The entire discussion about finding locations that are repeatedly observed through time boils down to the simple statement that if the observation is within about 500cm of a previous observation, they are treated as co-located observations. For some very high resolution applications, this may be insufficient, but there it is.

The only complicated part of determining the verification network is the temporal component. The initial time (usually an analysis time from a previous assimilation), the verification interval, and the forecast length completely specify the temporal aspect of a forecast. The following example has a verification interval of 6 hours and a forecast length of 24 hours. We adopt the convention of also including the initial conditions (a "nowcast") in the "forecast", so there are 5 times of interest - which we will call verification times and are represented by verification icon. The candidate observation sequence files are scanned to select all the observations that are closest to the verification times. The difference in time between the "nowcast" and the "forecast" is the forecast lead.

simple forecast

So - that is simple enough if there is only one forecast, but this is rarely the case. Let's say we have a second forecast. Ideally, we'd like to verify at exactly the same locations and forecast leads - otherwise we're not really comparing the same things. If the second verification network happens to be at locations that are easy to predict, we're comparing apples and oranges. The fair way to proceed is to determine the verification network that is the same for all forecasts. This generally results in a pretty small set of observations - a problem we will deal with later.

The diagram below illustrates the logic behind determining the list of verification times for a pretty common scenario: a 24-hour forecast with a forecast lead of 6 hours, repeated the next day. The first_analysis is at VT1 - let's call it 00Z day 1. We need to have observations available at:
VT1 (00Z day1), VT2 (06Z day1), VT3 (12Z day1), VT4 (18Z day1), and VT5 (24Z day1 / 00Z day2). The last_analysis starts at VT5 00Z day 2 and must verify at
VT5 (00Z day2), VT6 (06Z day2), VT7 (12Z day2), VT8 (18Z day2), and VT9 (24Z day2 / 00Z day3).

coverage timetable

Note that, if you wanted to, you could launch forecasts at VT2, VT3, and VT4 without adding extra constraints on the verification network. obs_seq_coverage simply provides these possible forecasts "for free", there is no assumption about needing them. We will use the variable verification_times to describe the complete set of times for all possible forecasts. In our example above, there are 5 possible forecasts, each forecast consisting of 5 verification times (the analysis time and the 4 forecast lead times). As such, there are 9 unique verification times.
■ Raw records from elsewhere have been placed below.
Each row is a point. The points of each table are mixes of a few directions, plus a little noise. How many directions does each table use, and how many do they share? Where both have some left over, give the other angles between the two spaces (their principal angles), to ten degrees, smallest first.
In the rows, zero is written as 128.

First (6 x 3):
[[141 109  83]
 [142 130  97]
 [141 136 105]
 [ 99 128 196]
 [136 107  92]
 [111 158 196]]
Second (6 x 3):
[[148 172 121]
 [ 98  60 140]
 [118 107 131]
 [157 192 117]
 [107  80 137]
 [142 157 123]]
Directions: first 2, second 1, shared 1

First (9 x 6):
[[144 126 144 138 149 164]
 [156 140 130  81  80 118]
 [146 130 140 123 130 151]
 [177 143 143  73  80 143]
 [ 95 121 112 151 143 103]
 [100 120 118 156 151 116]
 [ 36 118  71 158 124  20]
 [152 126 150 138 153 176]
 [145 127 143 133 143 161]]
Second (9 x 6):
[[107 126 129 175 182 145]
 [178 180 143  91 113 151]
 [132 139 142 166 184 170]
 [108  94 110 103  77  81]
 [140 165 118  93  95  99]
 [ 96 131 104 130 116  79]
 [ 83  52 122 168 144 123]
 [131 106 135 130 128 143]
 [177 159 148  96 114 160]]
Directions: first 2, second 3, shared 2

First (10 x 9):
[[ 97 136 168 138  92 121 126 114 156]
 [118 128 112 132 167 159 127 115 132]
 [105 123 113  55 118 166 192  97 108]
 [ 97 126 126  66 110 160 184  96 119]
 [ 91 141 199 159  60  95 111 120 175]
 [169 129 136 178 119  75  79 170 127]
 [125 119  85  71 162 176 175 107  98]
 [145 127 121 140 134 115 115 143 122]
 [165 128 117 178 153 100  80 161 126]
 [166 125 104 164 165 113  92 158 116]]
Second (8 x 9):
[[ 88 151 137 140 129 162 113 125 150]
 [ 76 158 140 144 130 172 109 124 156]
 [181  97 116 112 126  83 147 132  99]
 [ 59 167 144 148 131 186 103 122 166]
 [185  96 115 111 126  80 148 133  97]
 [158 111 121 119 127 103 139 130 112]
 [211  80 108 103 125  58 158 135  82]
 [ 66 164 143 146 130 180 106 123 162]]
Directions: first 3, second 1, shared 0; angles 30

First (11 x 12):
[[ 99 120 149  95 135  89 138  71 135 102 131  62]
 [113 147 128 128  98 148 116 176 147 164 137 150]
 [ 80 151 159 123 107 100 108 118 141 116 151 105]
 [ 79  93 134 178 120 149 175 111 101 123 126 143]
 [200 163 116  93 149 105  74 143 144 118 128 129]
 [154 151  94  95 119 177 128 187 114 180 127 148]
 [116 182 149  83 112  95  75 138 149 126 155  97]
 [128  68 119 189 155 146 183  87  90 102 106 153]
 [119  70 126 136 142 126 183  77 128 118 104 101]
 [166 102 139 201 129  99  98 135 185 105 112 184]
 [155 160  94  84 140 174 130 162  74 155 134 135]]
Second (8 x 12):
[[138 163  92 186 104 102  80  76 128 101  88 160]
 [ 95  90 118 106 147 144 161 133 173 179  91 121]
 [104 110 133 144 120 125 136 145 142 129 122 143]
 [195 176 134  87 148 135 109 108  70 105 175  92]
 [ 87  95 101 129 159  93 124 129 152 113  62 155]
 [107 110 132 129 124 119 135 143 142 125 120 132]
 [140 148 132  93  86 101 116 114 143 117 142  77]
 [159 132 182 150 137 206 163 176  74 154 224 143]]
Directions: first 5, second 5, shared 2; angles 40, 60, 80

First (11 x 14):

Note that no attempt is made at checking the QC value of the candidate observations. One of the common problems is that the region definition does not mesh particularly well with the model domain and the DART forward operator fails because it would have to extrapolate (which is not allowed). Without checking the QC value, this can mean there are a lot of 'false positives'; observations that seemingly could be used to validate, but are actually just outside the model domain. I'm working on that ....

The USAGE section has more on the actual use of obs_seq_coverage.

[top]

NAMELIST

This namelist is read from the file input.nml. Namelists start with an ampersand '&' and terminate with a slash '/'. Character strings that contain a '/' must be enclosed in quotes to prevent them from prematurely terminating the namelist.

&obs_seq_coverage_nml
   obs_sequence_list = 'obs_coverage_list.txt',
   obs_sequence_name = '',
   obs_of_interest   = '',
   textfile_out      = 'obsdef_mask.txt',
   netcdf_out        = 'obsdef_mask.nc',
   calendar          = 'Gregorian',
   first_analysis    =  2003, 1, 1, 0, 0, 0,
   last_analysis     =  2003, 1, 2, 0, 0, 0,
   forecast_length_days          = 1,
   forecast_length_seconds       = 0,
   verification_interval_seconds = 21600,
   temporal_coverage_percent     = 100.0,
   lonlim1    =  missing_r8,
   lonlim2    =  missing_r8,
   latlim1    =  missing_r8,
   latlim2    =  missing_r8,
   verbose    = .false.,
   debug      = .false.,
   /


Note that 'missing_r8' is not a valid number. To use the defaults delete these lines from the namelist, or set them to 0.0, 360.0 and -90.0, 90.0.

The date-time integer arrays in this namelist have the form (YYYY, MM, DD, HR, MIN, SEC).

The allowable ranges for the region boundaries are: latitude [-90.,90], longitude [0.,Inf.]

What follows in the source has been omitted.